地面へと降りて、私の後に続くように彩目が地面へと降りた所で、背伸びをする。
あー……色々と骨が鳴りそう……。
とにかく疲れたわ……詩菜の元を訪れて話を聴いて謝った後で、ようやくの休みだと思っていたのに、もう昼じゃないの……まったく……。
背伸びを解き、深く呼吸をした所で、
全身が、猛烈な悪寒と鳥肌で包まれたように感じた。
「ッ!?」
即座に振り向いて飛び立ち、辺りへ視線を巡らす。
しかし、周囲には何の異常もない。彩目もいきなり飛び立った私に驚いているだけだし、詩菜は……。
彼女は、まだ樹の上に立っていた。
そんな彼女の顔にはまだ、ニヤニヤとした笑い顔が浮かんでいた。
「おやおや、そんな簡単に私の思惑を見抜けると思ったのかい?」
そんな声が彼女から届き、思わず羽団扇を抜く。
まだ、何かあるっていうの!? どんだけ計略を謀っているのよ!?
彼女を睨んでいる間にも、悪い予感と冴えていく全身の感覚はまだ続いている。
……違う。この感覚は、詩菜からじゃない……。
そう気付いた所で、今度は強烈な視線を背後から感じた。
また背後へと振り返る。今度は詩菜へと背中を見せる形になった。
既に顔からは汗が流れ落ち始めている。
「お〜う、なんか面白そうな事になってるね。私も混ぜてよ」
「随分と暴れまわった跡が残ってるねえ。ハハハ」
あや、やや……や……。
あれ? もしかして、私って終わってますかね……?
感じていた悪寒が、なんだか絶望へと変わっていくような感覚。
鬼の四天王の二人。
『
▼▼▼▼▼▼
その鬼の二人がゆっくりとこちらへと歩いてきている。
明らかに力を溜めながら、攻撃的な意思を見せながら、歩いてきている。
「えっと……何か、御用ですかね……?」
「用も何も、この状態を見たら分かるだろう?」
「私は暇だからついて来ただけだけどねー」
それは、まぁ、これだけの気配を辺りに出していたら望んでいるであろう事は分かるけど……何故、今?

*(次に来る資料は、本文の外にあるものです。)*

Every row gives one point. Two turns around zero, p and q, are shown by what they do to some points. Write where each new point lands after one turn and then the other. Backwards means that the second turn is done in reverse. Each puzzle has new turns, and all numbers are rounded.

Turn p:
[21 -1 22] => [ 5  6 29]
[ -3 -21  -5] => [  9 -19  -3]
[ 33  32 -48] => [ 35  49 -29]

訳が分からずに、後ろに居る今回の企画者へと振り向く。
一体どういう事よ。と、そういった顔を彼女に向けても、相変わらず詩菜はニヨニヨとした笑い顔を崩そうとはしない。
……ほんと、一体何を考えているのよ?
後ろを見てもやっぱり訳が分からないので、仕方が無しに正面へと向く。
取り敢えず、嘘を軽々と吐く鎌鼬よりかはまだ鬼の方が分かりやすい筈。
そして、視線を鬼へと戻した私に躊躇いもなく右腕を振りかぶっている、勇儀さん。
「な!?」
「おお? 今のを避けるかい!」
咄嗟に地面へと急降下し、地面スレスレで方向転換して更に距離を取る。
まさか音も無く攻撃してくるとは思わなかったわ……飛翔していて地面を蹴る音が聴こえなかったのは兎も角、私が風を切って動く彼女の動向に気付けないなんて。
へぇー、と感心しながら先程振り抜いた右の掌を握ったり開いたりしながら、私が勇儀さんから感じる重圧は更に増して行く。

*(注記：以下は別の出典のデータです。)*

Each row is a point. Each copy is the shape, with its points in the same order, turned, moved and blurred by noise. Is it also mirrored, or only turned?
(in the rows, 128 means zero)

Shape (7 x 3):
[[115 131  97]
 [154 213 129]
 [156  74 174]
 [147 172 206]
 [123 152 115]
 [141  71 105]
 [153 127 127]]
Copy 1 (7 x 3):
[[133 126 107]
 [177 199 119]
 [124 110 208]
 [130 204 195]
 [131 138 107]
 [129  69 156]
 [148 120 149]]
Copy 1 is: only turned
Copy 2 (7 x 3):
[[130 130  94]
 [115 214 129]
 [120  86 188]
 [ 62 175 188]
 [118 154 108]
 [159  83 135]
 [137 135 142]]
Copy 2 is: only turned
Copy 3 (7 x 3):
[[108 145 115]
 [ 60  57  93]
 [195  97 112]
 [128  29 142]
 [ 93 110 112]
 [167 160  98]
 [139 105  90]]
Copy 3 is: mirrored
Copy 4 (7 x 3):
[[121 110  90]
 [151 193  92]
 [148  86 186]
 [136 189 177]
 [119 139 100]
 [148  59 123]
 [157 120 124]]
Copy 4 is: only turned

Shape (9 x 4):
[[ 97 121  69 117]
 [146 191 124 187]
 [162  84 189 149]
 [144 121 133 141]
 [156 102 170  87]
 [ 59 127  46 109]
 [120 105 186 149]
 [129  92 156  84]
 [ 87 161 102 100]]
Copy 1 (9 x 4):
[[ 94 150 183 109]
 [128 172 124 209]
 [175  91  81 128]
 [143 127 129 140]
 [198 118 128 102]
 [ 66 171 198  90]
 [150 131  73 118]
 [173 123 134  80]
 [126 196 165 108]]
Copy 1 is: mirrored
Copy 2 (9 x 4):
[[ 72 129 137  81]
 [128 207 129 159]
 [211 120 113 112]
 [142 136 117 111]
 [155  82  88 124]
 [ 37 119 163  77]
 [181 111 143 130]
 [141  67 102 105]
 [ 67 117 143 132]]
Copy 2 is: mirrored
Copy 3 (9 x 4):
[[ 78 190 101 136]
 [119 173 212 179]
 [190 109 133 124]
 [136 153 144 130]
 [140 101 137  86]
 [ 46 199  71 156]
 [155  97 133 161]
 [126 110 101  90]
 [ 53 152 130 129]]
Copy 3 is: only turned

Shape (9 x 6):
[[ 94 206 128 165  79 197]
 [117 145 152 159  77 119]
 [159 102 127 103 166 144]
 [151  87 105 141 118 127]
 [151  78  86 101 170  76]
 [ 58 123 159 105  82 114]
 [ 90 188 143 172 124 136]
 [134  70  61  86 146  89]
 [186 114  95  76 128  83]]
Copy 1 (9 x 6):
[[ 56 140 132  47  99 122]
 [111 116 118 126  80 105]
 [195 113 184 118 125 139]
 [185 118 123 110 106 135]
 [210 132 143 170 171 145]
 [104 108 121 130 132  39]
 [ 68 103 136 110 112 138]
 [219 147 134 140 182 122]
 [202 177 154 166 122 127]]
Copy 1 is: only turned
Copy 2 (9 x 6):
[[141 136  71 210 183 179]
 [103 161 112 176 158 112]
 [160 105 178 107 127 138]
 [115 110 141 105 145 105]
 [148 113 153  62  87  80]
 [ 76 189 111 154  96 150]
 [150 136  95 212 130 131]
 [131 113 126  42  87  98]
 [173 156 156  57 138  95]]
Copy 2 is: mirrored
Copy 3 (9 x 6):
[[156 186  93 192  65 154]
 [151 137 178 155  90 163]
 [118 126 122  91 170 158]
 [148  87 143 116 147 183]
 [101  56 157 105 197 139]
 [ 98 114 175 132  53 123]
 [163 160 145 177 102 116]
 [ 88  36 134 113 175 153]
 [ 75  92 166 133 192 184]]
Copy 3 is: mirrored

Shape (11 x 8):
[[ 86 110 142  58  87 119 122 160]
 [140 155 111  81 153  66  80 103]
 [131 184  89  83 150 131  82 109]
 [147 158  80 163 132  77 111  48]
 [139  93 133 103  50 184 155 122]
 [151  66 145 139  98 197 168 186]
 [184 135  50 123 111 112 107 133]
 [110  78 154  71 174 125  98 127]
 [204 157 127 139  79 160 184 146]
 [137  72 145  51 118 151 152 123]
 [159 115 133 101 121 116  58 120]]
Copy 1 (11 x 8):
[[141 125  74  98 149 134 120 209]
 [191 146  98 115 155 102 166  99]
 [152 143  84 115 166 159 186  93]
 [165 133 130 155 126 132 112  35]
 [109  44  78 119 110 184 103 171]
 [ 54  34 130 126 109 145 139 201]
 [141 117  96 180  96 142 184 107]
 [133  91  90 104 200  72 147 159]
 [103  65 128  96  45 177 158 125]
 [115  55  52  94 144 108 130 170]
 [184  86 114 138 161 130 168 139]]
Copy 1 is: only turned
Copy 2 (11 x 8):
[[106 161 120  66  92  95 133 116]
 [154 122 174 104 162  70  88 162]
 [148 114 124 151 133  76  63 155]
 [187  69 199 157 160 130 102 123]
 [135 143 105 114  56 189 153 134]
 [ 71 158 109 154  80 175 201 144]
 [149 101 174 169  96 104 114 182]
 [ 71 173 143  91 171 131 108 142]
 [157  81  86 159  91 154 190 176]
 [ 76 130 124  69 116 155 132 151]
 [145 173 157 125 144 117 109 185]]
Copy 2 is: only turned

Shape (14 x 9):
[[ 82 116 159  90  46 129  78 136  71]
 [122 146 144  70 150  87 173  78 143]
 [133  76 145  71  56 160  86 157 134]
 [165 185 131 165 168  71 203 144 169]
 [ 81 117 155  97  88 155 112 124 140]
 [101 125 110  65 117 121 183 130  87]
 [100  41 148 143  78 159 109 151 108]
 [160 155  73 117 138  74 159  95 139]
 [ 89 152  99  89  84 124 176  90 128]
 [142 132 123 160 129 193 102 172 149]
 [143 102 139 157 163 180  82 159 121]
 [144 180 112 133 167  87 168  78 135]
 [142 128 157  93  86 161 133 138  89]
 [110 177  91  96 174  58 168 138 151]]
Copy 1 (14 x 9):
[[ 58 189 105 129 120 179  99  38 101]
 [130 126  89  58 199 160 118 126 171]
 [152 193 131 123 117 151 103  36  83]
 [129 163 124  73 159  87 119 215 204]
 [126 162 106 118 108 184 130  80 124]
 [108 153  57 126 193 133 138  94 142]
 [112 144 129 136  80 112 144  44  87]
 [131 136 113 104 185 102  77 127 209]
 [113 157  70 121 164 161 141  80 203]
 [156 169 160 175  91 133 111 142 120]
 [139 125 165 170 104 131 103 133  88]
 [114 112 122  97 186 136 104 160 208]
 [110 185 141 134 166 153 137  84 102]
 [127 141  54  95 170 114  75 172 189]]
Copy 1 is: only turned
Copy 2 (14 x 9):
[[152 122  89 114 187 126  34 124 188]
 [103 113 159  78  94 134 119 101 111]
 [174 105  67 118 195 192  99 148 160]
 [164 163 222 147  59 149 164  72 145]
 [115 110 102 146 151 163  84 126 154]
 [166  72 148 110 121 118  74 133 114]
 [165  73  94 169 217 160 103  91 166]
 [178 163 140 108  89 115 134  88  82]
 [142 128 141 133 110 151  50 112  86]
 [171 145 124 210 163 148 151 149 166]
 [145 126 104 183 184 111 181 141 182]
 [134 167 176 117  90 105 142  89 103]
 [163 117 150 119 186 142  92 157 151]
 [155 126 152 118  32 112 135  97 132]]
Copy 2 is: only turned
Copy 3 (14 x 9):
[[ 91 144 160 199 177  96  84 127 190]
 [193  84 181 133 152  38 157 157 134]
 [127 138 195 157 112 140  93 100 215]
 [197 101  89 101 140  64 248 122 138]
 [134 116 153 149 128  79  95 156 208]
 [134 156 185 130 146  72 152 165 127]
 [ 87 124 161 120 158 162 110 150 235]
 [166  91 151  87 141  65 174  89 106]
 [124 119 177 114 131  24 136 147 151]
 [136 113  93 114  73 142 133 122 180]
 [138  90  96 121 108 181 116 147 162]
 [168  71 125 116 145  51 184 133  94]
 [117 128 171 175 111 120 143 139 169]
 [210 139 126  94 162  43 161 123  96]]
Copy 3 is: mirrored

Shape (17 x 11):
[[105 160 178  90 121 105  89 130  98 115 189]
 [ 62  77 156 109 178  87  79 124 150 139 179]
 [166 139 123 167 123  73 127 156 149  94 105]
 [112  74 155 177 111 143 152 175 117  79 114]
 [137 155 113 161 112 138 169 144 170 126 169]
 [ 92 114 125 106 166 122  94 115 159 130 106]
 [158 117  90  81 186 151 158  94 142 164  79]
 [140 149 162 137 159 118 163 136  61  82 197]
 [130 157  70  72 186  95  71  95 114 117 179]
 [161  96  85 112 127 123 114 145 144  84 188]
 [122 178 129  75 165  73 153 143  80 160  95]
 [ 59  63 122 186 105 126 100 103 122 132 152]
 [153 171 137  98 133  68 133  82  80 129 133]
 [ 80  81 138 111 190 160 180  71 174 133 157]
 [ 66 167 153  71 121  89 189  80  76 128 154]
 [ 75  96 120 147 125 130 125  91  90 106 122]
 [172  90 102  82 131 148 131 165 141 167 126]]
Copy 1 (17 x 11):
[[119  66 151 138  43 158 125 131 118 152 162]
 [ 62 102 150 143  83 128  80 164 177  96 178]
 [172 130 183 103 107  91 128  72 121  87 133]
 [183 111 186 143 137 113 103 169  94  94 105]
 [181  93 129  84 152 148  86  94 124 136 157]
 [ 88 130 110 139 116 137 111 136 131  84 142]
 [ 89 186  72  77 144 112 151 152 103 113 118]
 [175  85 183 101  98 121 140 168  86 157 202]
 [ 71 158 106 132  63 105 112  97 124 150 222]
 [172 150 130 113  84  98  50 112 126 146 155]
 [117 108 101 103  95  87 227 135 124 120 158]
 [107  95 180 186 159 132  55 132 122 139 129]
 [115 140 158  99  80 134 187 103 111 170 164]
 [105 150 109 105 175 172  90 201 159 126 169]
 [136  99 125 151 110 180 208 166 151 183 170]
 [119 136 168 183 145 134 118 148 103 140 142]
 [135 135  87  74 105  87  93 143 110 127  87]]
Copy 1 is: mirrored
Copy 2 (17 x 11):
[[ 53 150 170 126 124  91 138 105  92  89 127]
 [ 51 142 136 192 123 109 137 147 135 169 146]
 [164 139 104  86 108 138 179 129  92 125 178]
 [137 113 133 108 165 212 138 119 134 118 163]
 [146 160  77 126 133 138 182 100 131  82 106]
 [124 130 123 150 105 109 110 174 127 142 122]
 [182 112 101 112 144  87 130 181 110 164  50]
 [ 75 104 140  92 199 106 190 108 105  76 132]
 [112 100 118 168 122   7 140 131  86 115 126]
 [152 102 122 181 143 117 173  88  81 113 134]
 [ 86 120  92  44 124  76 118 149  72 144  97]
 [115 128 139 154 133 142 117  88 205 150 164]
 [108 117 150  60 113  54 168 119  99 126 107]
 [105 103 113 173 148 135 169 177 183 140  51]
 [ 37  85 130  65 104  95 146 108 138 106  58]
 [117  86 147 114 135 122 114 117 178 129 135]
 [169 144 108 140 158 128 123 114  64 165  76]]
Copy 2 is: mirrored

しまった。ここはなんとか受け止めて勝負をするような相手じゃないと誤解させた方が得策だったかも……。
「流石は注目の天狗。期待を裏切ってくれないねえ。楽しみだよ」
「……余計に状況が分からないのですが……?」
私が『注目の天狗』?
ま、まぁ、期せずして今の私は注目を集める状態にはなっているでしょう。今日の朝からあれだけの仲間天狗に出迎えられて、天魔様と長時間話していたのですから。
仕方が無いと言えますけど、しかし『期待』……?
「分からないかい? 天狗なんだからそんな事はないだろう?」
「……私が天魔様から特別な任務を命じられていたからですか?」
「惜しいねえ」
今この状況で思い付くとするならば、直後にあった天魔様との会議を知ってここへ来た、というのしか思い当たる節がないのだけれど……他にもある?
今この状況だからこそ、鬼達は私に逢いに来た。
そう考えるべきなの?
私が居る、今この状況。
鬼が私へと戦いを求める理由、原因は一体何か?
数秒考えて、一つだけ思い浮かんだ。
それは当事者の私としては、それほど良いとは言えない事。
いや、別に『そういった立場に居るという事』自体に不満があるという訳では無いのだけれど、それほど羨ましいか? という点については疑問がある所。
そのとある一つの案を思い浮かんでしまって所為か、咄嗟に後ろへと振り向いてしまった。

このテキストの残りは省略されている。